„Schweiß reguliert die Körpertemperatur und ist, wenn er entsteht, völlig geruchlos. Erst durch die Einwirkung von Hautbakterien entsteht der typische Schweißgeruch“, erklärt der Bielefelder Genomforscher und Inhaber des Lehrstuhls Genetik Prof. Dr. Alfred Pühler. Sein Kollege Dr. Andreas Tauch ergänzt: „Jemand, der viel schwitzt, muss also nicht zwangsläufig nach Schweiß riechen. Körpergeruch hat weder mit der Menge des Schweißes zu tun, noch ist er ein Zeichen für mangelnde Hygiene.

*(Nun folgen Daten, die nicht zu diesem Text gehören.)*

Each row below holds a small network's activations on one input, seen along a few directions.
Each table varies a few parts of the input and shows all the possible inputs, shuffled.
Descriptions start from the smaller parts, as in this example, which fits no table here: one of 6 places along a line, together with either a single point or one of 9 places along a line or (one of 2 separate values, together with one of 8 places around a ring).
Shared parts are said once, and a part with two or three values counts as separate values.
In the rows, 128 means zero.

Other details of the inputs vary at random and push rows far along two fixed directions, the same in every table; ignore that.

Rows:
x1: [148 134 145 145 118 155 103 133 166 100  95  95]
x2: [203 191 120 189 120 185 209 163 153 192 156 128]
x3: [ 73  72 161  91 137 101  87 119 132  82 129 116]
x4: [189 196  99 186  94 174 231 158 155 177 156 114]
x5: [128 110 119 175 114 165  48 132 201  82 115 124]
x6: [135 141 127 141  91 138 125 131 167  87  96  83]
x7: [ 86  59 117 113 145 107  13  94 169  23  73 135]
x8: [104 127 145  93 169  76 149 112  51 201 151 148]
x9: [136 118 102 127  93 168  81 132 189  73  64 118]
x10: [ 62 102 143  80 124 105  25  94 177  27  65  95]
x11: [117 147 107 140 114 160 105 143 183 112 104 116]
x12: [ 46  61 149 108 119 114  62  93 152  74  97 133]
x13: [142 141 132 177 129 147 149 122 108 137 129 141]
x14: [129 127 138 143 125 139 176 148 140 153 173 146]
x15: [176 133 119 130 129 143 151 135 129 150 121 137]
x16: [ 77 118 124  93 131  70 131  99  87 149 123 127]
x17: [205 151 135 203  95 209 138 160 159 117 135  98]
x18: [ 94  66 136  80 139  95 112 116 116 109 138 152]
x19: [197 190 129 173  86 197 185 175 149 142 116  97]
x20: [ 87 134 132  82 150  82 142 124  54 186 138 145]
x21: [117 127 121  57 153  75 145 110  77 147 145 154]
x22: [126 126 153 101 188  65 153 135  35 162 185 137]
x23: [ 87 144 123  73 169  77 141 114  97 158 163 143]
x24: [ 78 133 136  81 142  85 127  96  85 143 125 142]
x25: [145  99 124  89 175  78 134 134  40 186 189 164]
x26: [174 149 101 123 109 118 202 137 104 166 144 132]
x27: [159 159 123 168 154 128 174 149 110 163 178 151]
x28: [164 129 122 223  71 226  86 127 201  84  83 112]
Each input here is: one of 4 separate values, together with either a single point or one of 6 places along a line.
Q: The inputs of x10 and x24 match in every part but the choice among 4 separate values. If x17 is changed in the same way as x10 into x24, which row does it become?
A: x28
Q: Start at x25 and move only the place on the line of 6, one step at a time. The first step leads to x7. Which rows follow, in order?
A: x15, x9, x21, x26
Q: Change only the place on the line of 6 in x2. List by row number the other rows that result.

Menschen, die unangenehm riechen, sind vielmehr von der Natur gestraft, weil sie eine besondere Bakterienvielfalt besitzen.“
„Corynebacterium jeikeium“ sorgt für Geruch Die Grundlage für die Entwicklung der Messmethode bildete die Erforschung des Bakteriums „Corynebacterium jeikeium“. Der insbesondere in Krankenhäusern gefürchtete Keim greift immungeschwächte Patienten an und ist gegen die üblichen Antibiotika resistent. „Da dieses Bakterium sehr gefährlich werden kann, wenn es in den Blutkreislauf gelangt, wollten wir herausfinden, warum es resistent gegen Antibiotika ist“, erklärt Dr. Andreas Tauch den ursprünglichen Ansatz der Forschung. Bei der Auswertung der Testergebnisse stellte sich dann heraus, dass „Corynebacterium jeikeium“ nicht nur als Krankheitserreger für Unmut sorgt. „Das Bakterium ernährt sich von Fettsäuren, die auf der menschlichen Haut vorkommen. Dabei entstehen chemische Verbindungen, die wiederum für den unangenehmen Schweißgeruch in der Achselhöhle verantwortlich sind“, so Dr. Andreas Tauch.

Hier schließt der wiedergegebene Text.